When sync Is a Good Fit
Use synchronous scans when all of the following are true:
- The caller benefits from an inline result in the same request-response cycle
- Waiting for the scan is acceptable for the user experience
- The file stays within the synchronous upload limit
The synchronous endpoint accepts files up to 10 MB. It waits inside a bounded polling window for a terminal result and then returns either completed or failed.
If the scan does not finish in time, the endpoint returns 408 sync_scan_timeout together with file_scan_id. The scan itself still exists, so your integration should continue with GET /file-scans/{id} or webhooks instead of treating the timeout as a lost submission.

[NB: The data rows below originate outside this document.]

In the rows, 128 means zero.
Facts:
mebegos	Σ	kluta; gegu	Σ	skekam; fliter	Σ	kogosta; sogru	Σ	tuklom; trubrun	Σ	gunovir; dropler	Σ	trufaskun; ploplel	Σ	kibru; nistin	Σ	gupi; skabregem	Σ	dibetru
trenidis	Σ	flerutres; fivan	Σ	trenidis; tibam	Σ	misal; ditan	Σ	gruser; vebunu	Σ	vidreste; dibetru	Σ	mibrin; lutik	Σ	nogugru; vipo	Σ	grurono; guskis	Σ	sogru
platram	Σ	novuki; faflol	Σ	plusak; taraskan	Σ	nobrem; tebiskal	Σ	molastu; vite	Σ	mebovi; stetir	Σ	tibam; grurono	Σ	skodripluk; kluta	Σ	pimor; selik	Σ	ripon
skigral	Σ	potran; plusak	Σ	laflis; vitrar	Σ	gegu; truflon	Σ	medruk; brigir	Σ	pligre; skudin	Σ	ploplel; klere	Σ	skabregem; skodripluk	Σ	drotim; tuklom	Σ	raflogas
potran	Σ	gridos; nafu	Σ	kolidan; medruk	Σ	nistin; klupo	Σ	trubrun; stistem	Σ	tibodi; brabrok	Σ	floflemi; gunovir	Σ	skasu; tudrosor	Σ	brigir; nogugru	Σ	gosimar
stodren	Σ	gokan; tibodi	Σ	truflon; kogosta	Σ	vite; tagre	Σ	plezun; stapli	Σ	sagrer; kivu	Σ	sopu; flerutres	Σ	tudrosor; molastu	Σ	groplik; groplik	Σ	merim
kolidan	Σ	broska; dristes	Σ	dratrir; larak	Σ	zestum; pimor	Σ	kloklol; dratrir	Σ	zokal; sopu	Σ	fivan; merim	Σ	grebron; stastem	Σ	dropler; stovezem	Σ	vovo
gralal	Σ	vebunu; trofor	Σ	tistin; mibrin	Σ	tebiflen; bufo	Σ	befi; laflis	Σ	stetir; gruser	Σ	stapli; ropim	Σ	fluvi; drotim	Σ	klere; goskes	Σ	brabrok
befi	Σ	goskes; sagrer	Σ	silegro; grebron	Σ	kivu; skasu	Σ	nafu; dolo	Σ	kloklen; fluvi	Σ	mabridon; bisedri	Σ	trofor; floflemi	Σ	meluruk; gupi	Σ	plubres
gridos	Σ	platram; brudovuk	Σ	mebegos; plubres	Σ	ditan; mabridon	Σ	trika; tebiflen	Σ	guskis; vidru	Σ	dolo; mebegos	Φ	niflas; gegu	Φ	klupa; nobrem	Φ	piflis
fliter	Φ	napu; trubrun	Φ	sagrer; dropler	Φ	tebiskal; ploplel	Φ	tibodi; nistin	Φ	klupa; gribro	Φ	piflis; pleba	Φ	sagrer; skabregem	Φ	drotim; vidreste	Φ	sopu
trenidis	Φ	skasu; fivan	Φ	mebovi; tibam	Φ	sopu; trika	Φ	stastem; megro	Φ	skekam; gegraplom	Φ	klupa; sanu	Φ	vidru; flodom	Φ	potran; plezun	Φ	piflis
ditan	Φ	dadogak; vebunu	Φ	trofor; dibetru	Φ	mebovi; gafim	Φ	dadogak; lutik	Φ	brodro; seser	Φ	kluta; vipo	Φ	skekam; guskis	Φ	potran; gokan	Φ	sogru
faflol	Φ	brodro; taraskan	Φ	skasu; kibru	Φ	sogru; novuki	Φ	platram; skenu	Φ	kivu; ripon	Φ	potran; vite	Φ	limel; stetir	Φ	piflis; grurono	Φ	sogru
kloklen	Φ	skigral; zokal	Φ	drotim; meluruk	Φ	skekam; pligre	Φ	klere; greflano	Φ	kluta; momim	Φ	stastem; plusak	Φ	stastem; kloklol	Φ	niflas; vitrar	Φ	trufaskun
truflon	Φ	skekam; stuklabrul	Φ	fuplusi; mobis	Φ	mibrin; brigir	Φ	limel; kloram	Φ	drotim; skodripluk	Φ	dratrir; nafu	Φ	kluta; klupo	Φ	potran; stistem	Φ	tebiskal
zestum	Φ	stastem; raflogas	Φ	napu; buske	Φ	kluta; brabrok	Φ	limel; gunovir	Φ	sogru; tudrosor	Φ	tebiskal; nogugru	Φ	mebovi; stodren	Φ	vovo; nastove	Φ	klere
fulo	Φ	kluta; kogosta	Φ	vovo; tagre	Φ	sopu; stapli	Φ	piflis; flerutres	Φ	vovo; misal	Φ	skudin; broska	Φ	medruk; molastu	Φ	napu; groplik	Φ	skifluk
skigor	Φ	napu; kolidan	Φ	piflis; dristes	Φ	skifluk; larak	Φ	tistin; pimor	Φ	skekam; razono	Φ	platram; merim	Φ	limel; stovezem	Φ	drotim; gralal	Φ	selik
flitobe	Φ	fuplusi; vakiklur	Φ	trufaskun; bufo	Φ	tebiskal; dumom	Φ	trufaskun; laflis	Φ	kivu; gruser	Φ	tuklom; ropim	Φ	fluvi; gosimar	Φ	drotim; goskes	Φ	gugok
befi	Φ	fluvi; grebron	Φ	fluvi; dolo	Φ	brodro; bisedri	Φ	brupul; floflemi	Φ	fuplusi; gupi	Φ	sogru; gridos	Φ	kluta; tebras	Φ	trufaskun; brudovuk	Φ	vovo
skiplo	Φ	platram; plubres	Φ	selik; gusti	Φ	klere; mabridon	Φ	potran; silegro	Φ	medruk; tebiflen	Φ	tebiskal; mebegos	Π	b; piflis	Π	a; gegu	Π	b
nobrem	Π	b; fliter	Π	a; sogru	Π	b; trubrun	Π	c; dropler	Π	b; ploplel	Π	c; nistin	Π	c; gribro	Π	c; pleba	Π	a
skabregem	Π	c; vidreste	Π	a; trenidis	Π	a; fivan	Π	b; tibam	Π	b; trika	Π	a; megro	Π	b; napu	Π	a; gegraplom	Π	a
brupul	Π	a; trufaskun	Π	b; sanu	Π	a; flodom	Π	c; plezun	Π	a; ditan	Π	a; vebunu	Π	a; dibetru	Π	a; gafim	Π	a
lutik	Π	a; seser	Π	b; vipo	Π	c; guskis	Π	c; platram	Π	a; gokan	Π	c; faflol	Π	b; klupa	Π	b; taraskan	Π	c
kibru	Π	a; novuki	Π	a; skenu	Π	a; gugok	Π	c; tebiskal	Π	c; ripon	Π	a; vite	Π	c; skekam	Π	a; stetir	Π	a
grurono	Π	a; kloklen	Π	c; zokal	Π	c; meluruk	Π	a; kluta	Π	c; selik	Π	a; pligre	Π	a; greflano	Π	b; momim	Π	a
skigral	Π	c; plusak	Π	b; kloklol	Π	a; vitrar	Π	a; truflon	Π	b; stuklabrul	Π	a; mobis	Π	a; brigir	Π	b; niflas	Π	a
skudin	Π	c; klere	Π	a; kloram	Π	a; skodripluk	Π	b; tuklom	Π	a; potran	Π	c; nafu	Π	a; medruk	Π	a; klupo	Π	b
stistem	Π	c; zestum	Π	a; raflogas	Π	b; buske	Π	b; brabrok	Π	c; limel	Π	b; gunovir	Π	c; tudrosor	Π	c; brodro	Π	a
nogugru	Π	a; stodren	Π	a; nastove	Π	a; fulo	Π	c; tibodi	Π	a; kogosta	Π	b; tagre	Π	a; mebovi	Π	a; stapli	Π	b
kivu	Π	b; flerutres	Π	c; tistin	Π	a; misal	Π	a; broska	Π	b; molastu	Π	b; groplik	Π	a; skigor	Π	c; kolidan	Π	b
vovo	Π	b; dristes	Π	c; larak	Π	a; pimor	Π	c; dratrir	Π	a; razono	Π	c; sopu	Π	b; merim	Π	a; stastem	Π	a
stovezem	Π	a; gralal	Π	c; flitobe	Π	b; trofor	Π	a; vakiklur	Π	c; mibrin	Π	a; bufo	Π	c; dumom	Π	c; laflis	Π	b
gruser	Π	a; ropim	Π	a; gosimar	Π	a; drotim	Π	b; goskes	Π	c; befi	Π	a; fuplusi	Π	a; sagrer	Π	a; grebron	Π	c
skasu	Π	a; dolo	Π	b; skifluk	Π	b; fluvi	Π	c; bisedri	Π	b; floflemi	Π	a; gupi	Π	c; gridos	Π	a; tebras	Π	b
dadogak	Π	a; brudovuk	Π	a; skiplo	Π	a; plubres	Π	a; gusti	Π	c; mabridon	Π	c; silegro	Π	a; tebiflen	Π	a; vidru	Π	a
mebegos	τ	785; piflis	τ	542; gegu	τ	542; nobrem	τ	785; fliter	τ	542; sogru	τ	785; trubrun	τ	542; dropler	τ	785; ploplel	τ	542
nistin	τ	542; gribro	τ	785; pleba	τ	542; skabregem	τ	785; vidreste	τ	785; trenidis	τ	785; fivan	τ	542; tibam	τ	542; trika	τ	785
megro	τ	542; napu	τ	542; gegraplom	τ	785; brupul	τ	542; trufaskun	τ	785; sanu	τ	785; flodom	τ	542; plezun	τ	785; ditan	τ	785
vebunu	τ	785; dibetru	τ	785; gafim	τ	542; lutik	τ	542; seser	τ	785; vipo	τ	542; guskis	τ	785; platram	τ	542; gokan	τ	542
faflol	τ	542; klupa	τ	785; taraskan	τ	785; kibru	τ	542; novuki	τ	542; skenu	τ	542; gugok	τ	785; tebiskal	τ	542; ripon	τ	542
vite	τ	785; skekam	τ	542; stetir	τ	542; grurono	τ	542; kloklen	τ	785; zokal	τ	542; meluruk	τ	542; kluta	τ	542; selik	τ	542
pligre	τ	542; greflano	τ	785; momim	τ	785; skigral	τ	542; plusak	τ	542; kloklol	τ	542; vitrar	τ	785; truflon	τ	542; stuklabrul	τ	542
mobis	τ	785; brigir	τ	785; niflas	τ	542; skudin	τ	785; klere	τ	542; kloram	τ	542; skodripluk	τ	785; tuklom	τ	785; potran	τ	785
nafu	τ	542; medruk	τ	785; klupo	τ	542; stistem	τ	542; zestum	τ	785; raflogas	τ	542; buske	τ	785; brabrok	τ	785; limel	τ	785
gunovir	τ	785; tudrosor	τ	542; brodro	τ	542; nogugru	τ	785; stodren	τ	542; nastove	τ	542; fulo	τ	542; tibodi	τ	542; kogosta	τ	785
tagre	τ	542; mebovi	τ	542; stapli	τ	785; kivu	τ	542; flerutres	τ	785; tistin	τ	785; misal	τ	785; broska	τ	785; molastu	τ	542
groplik	τ	542; skigor	τ	542; kolidan	τ	785; vovo	τ	542; dristes	τ	542; larak	τ	542; pimor	τ	785; dratrir	τ	785; razono	τ	785
sopu	τ	785; merim	τ	542; stastem	τ	785; stovezem	τ	785; gralal	τ	542; flitobe	τ	542; trofor	τ	542; vakiklur	τ	542; mibrin	τ	785
bufo	τ	542; dumom	τ	542; laflis	τ	542; gruser	τ	785; ropim	τ	785; gosimar	τ	542; drotim	τ	785; goskes	τ	542; befi	τ	785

In most integrations, async is the better default. Choose sync only when an immediate result meaningfully changes the calling flow.
Polling vs. Webhooks
There are two common ways to track asynchronous scans:
| Approach | How it works | Strengths | Tradeoffs |
|---|---|---|---|
| Polling | Your system repeatedly requests the latest data until the status changes. | Simple to understand and easy to test at the beginning. | Creates unnecessary requests, adds latency, and shifts more coordination logic into your application. |
| Webhooks | Blazelock sends an event to your endpoint when the status changes. | Near real-time updates, fewer API calls, and a cleaner asynchronous architecture. | Requires a public HTTPS endpoint and proper request validation. |
If you only need an occasional status check, polling can be enough. If you want an event-driven integration that scales better and reacts faster, webhooks are usually the better choice.
Using external_reference_id
external_reference_id is an optional identifier that you can send in attributes.external_reference_id when submitting a scan.
Example:
{
"attributes": {
"file_name": "invoice.pdf",
"external_reference_id": "invoice-4711"
}
}If you provide it:
- The value is returned in scan responses
- The value is included in webhook payloads
- You can look up the scan through
GET /file-scans/external-reference/{external_reference_id}
The value is resolved within the authenticated API integration. In practice, that means it must be unique per integration. If you submit the same value again for the same integration, the API returns 409 duplicate_external_reference_id.
When It Is Useful
external_reference_id is useful when you want to connect the scan to an ID that already exists in your own system, for example:
- An upload record ID
- A document or invoice ID
- A job, workflow, or queue item ID
This lets your application and webhook consumers work with a business identifier they already know instead of depending only on the Blazelock scan ID.
Format
external_reference_id is optional, can be up to 255 characters, and may contain only letters, digits, ., _, :, /, #, @, and -.
Recommendations
- If you decide to use
external_reference_id, choose a stable value that already identifies the related business object in your system. - Namespace values when multiple workflows share one integration, for example
invoice/4711orupload:01HXYZ. - Treat the value as an identifier, not as a secret.
- If the same business object can be scanned more than once, version the value explicitly, for example
invoice/4711/scan/2.